В Хатыни, чрезвычайно в этот день многолюдной, мы проводили пару часов. Успевали обойти весь мемориал, осмотреть в нем все, что было там интересного. И, конечно, не обходилось без того, чтобы попить газировки из автоматов и съесть по одному-два морожных, кому как финансовые возможности позволяли. Мороженое для деревенских детей даже в самом конце существования СССР было лакомством не обыденным: в магазине нашем его никогда не бывало, и только в школьную столовую иногда привозили, когда на дворе был большой мороз. Родители, бывая по делам в Логойске, иногда привозили нам уже растаявший сладкий продукт в банке и мы его тогда ели, черпая ложками. Если же дорывались до возможности отведать его в «естественном» виде, то уже не пропускали ее, где бы она ни случалась.
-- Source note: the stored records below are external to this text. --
Rows are points. A path goes straight from each point to the next, and from the last back to the first. The post is the endless flat space through its rows: a point in 2 columns, a line in 3, a plane in 4, and so on, so that a path can go around it. Count how often the path circles the post. Going back the other way cancels.
(in the rows, 128 means zero)

Post, one row:
[[124 134]]
Path, 25 rows:
[[102 177]
 [132 147]
 [168 116]
 [126 115]
 [ 88 120]
 [ 91 162]
 [130 187]
 [135 140]
 [154  94]
 [114  84]
 [ 95 132]
 [ 93 161]
 [126 165]
 [139 141]
 [153  92]
 [124 118]
 [ 97 121]
 [103 180]
 [111 180]
 [ 90 159]
 [130 180]
 [163 144]
 [142  91]
 [105 105]
 [ 85 144]]
Times around: 4

Post:
[[161 117  86 129 121 167]
 [122 135 116 142 145 126]
 [116 126 167 105 145 100]
 [125 143 181 170 133 113]
 [105 119  94 127 112 150]]
Path (25 x 6):
[[129 115 156  53 127 162]
 [130 105 123 150  87 189]
 [121 106 156 150 121 116]
 [154 118  63  94 159 116]
 [186 142  77 107 161 138]
 [115 164 138 182 136 160]
 [136 123 122 189 168 166]
 [168  86  56 127 116 154]
 [155 120 102  88 139  94]
 [ 90 162 100  76 181  86]
 [104 131 180 100 110 129]
 [131 157 159 174 115 140]
 [123 150  99 164 151 157]
 [ 95 113 144 151 138 134]
 [122 116 135 154 136 116]
 [ 95 101 147 185 125 160]
 [125 117 117  94 191 148]
 [108 116 145 127 144 107]
 [108  94 122 164 136 126]
 [130  96 164 176 130 123]
 [148  83  89  77 110 122]
 [142 157 123 109 107 136]
 [ 91 146 115 117 106 171]
 [115 126 133 170 176 145]
 [ 65 145 127 197 115 152]]
Times around: 3

Post:
[[ 93 124 159 147 163 175 160 163  70]
 [142 125 177 112 179 131 118 126 112]
 [ 92 128 108 125 127 103 153 131 107]
 [142 133 110 143  93  74 146 119 166]
 [125 137 119 131  72 107 151 114 103]
 [131 112  87 155 104  97 118 122 152]
 [114 118 182 134 153 121 112 160  92]
 [ 99 153 167 126 151 147 116 143 106]]
Path:
[[135 121 101 128 206 128 131 112 102]
 [136 105 121 199 103 136 169 127  73]
 [112  93 127  83 190  45 132  79 140]
 [113 106 112 151  82  98 115 153 146]
 [ 91 159 163  99 112 150 120 166  93]
 [136 104 104 119 180  93 110 124 134]
 [121 135 154 155 153 150 166 115  70]
 [ 96 114 120 183 132 132 151 152  92]
 [109 101 174 130 160  97 127 138  95]
 [129 113 187 136 114 147 190 138  75]
 [126 141 131 102 125  93 148 149 164]
 [164  74 137 173 171 134 161 168 115]
 [117 162 146 132 122 153 172 145  54]
 [175  96 127 198 112 166 155 116  94]
 [ 66  93  91 149 170 150 119 139  83]
 [124  96 129 141 119 130 122 119 123]
 [168 125 132 108 125 122 182 108 125]
 [145 150 170 105 140 109 171 144  86]
 [136 155 186 122 165 102 124 141 114]
 [ 86 161 107 158 121 152 135 103 121]
 [ 89 137 124 101 157  92 120 104 168]
 [123 148 171  87 124 139 139 124 133]
 [120 126 138 107 165 132 142 138  90]
 [163 148 109 121 111  92 114 109 163]
 [128 118 114 156 127 123 123 149 110]
 [130  78 139 173 191 118 115 159  96]
 [ 98 103  88 176 115 166 116 109 111]
 [150  95 115 156  73 118 129 100 156]
 [105 115 134 167 107 131 117 154 130]
 [110 110 131  99 208 165 151 149 113]
 [ 80 206 135  49 172 167 113 119 115]]
Times around: 5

Дорога назад уже была тяжелее – и физически, и морально. И усталость накапливалась, и эмоциональный пыл угасал. Они были готовы к тому, чтобы вернуться домой к вечеру. Все-таки для ученика начальных классов, каким я тогда был, пройдены 15-20 километров в день, не считая ходьбы по самой Хатыни — нагрузка немалая. Интересно, что однажды после такого похода из недопитого молока на дне бутылки, которую мать дала вместе с другим «полуднем» в дорогу, сбился за время дороги комочек масла.
Так я еще в довольно раннем детстве сходил пешком через лес в Хатынь два или три раза. А после традиция как-то сама собой угасла. То ли учителя-энтузиасты свелись, то ли самим ученикам надоело каждый год совершать одно и то же путешествие — но будучи в средних и старших классах я уже Хатынь не посещал. А на память от тех ранних путешествий остались две большие сувенирные медали: одна из темного металла с изображением знаменитого памятника Каминскому с сыном на руках, а другая — со светлого с изображением хатынского Вечного огня. Потом они, правда, где-то потерялись, но, видимо, при ревизии домашних завалов разного щебня могут когда-то и найтись.
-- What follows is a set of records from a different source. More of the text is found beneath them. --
Each point is reached from the start by the listed moves, each made 0, 1 or 2 times, or once backwards (-1), plus a little noise. Say if it took an odd or an even number of moves. Then give how often each move was made.
(in the rows, 128 means zero)

Moves:
(1): [124  98]
(2): [147 117]
Start: [137 121]
Points:
[149  51] -> odd (2, 1)
[169  39] -> even (2, 2)
[156 109] -> odd (0, 1)

Moves:
(1): [132 122 138 124 151 141 134 129 121 125 112 132]
(2): [146 124 138 116 138 126 147 141 104 152 139 121]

А вот ни одной фотокарточки с тех походов у меня не осталось. То ли их в природе не существовало, ведь фотоаппараты тогда были далеко не у каждого, или кто-то из учителей фотки и делал, но только для себя. Единственные хатынские фото, которые с тех пор сохранились в нашем семейном архиве, сделаны летом 1986 года, когда к нам перебыть лето привезли детей с отцовской Родины на Полесье, которую затронула чернобыльская туча.
Но тот раз мы не ходили туда пешком, а ездили на автобусе, который ездил тогда из Минска через Логойск. И это был, кстати, пока что единственный раз в жизни, когда я лично был в Хатыни, не добираясь до нее через глухой лес с восточной стороны.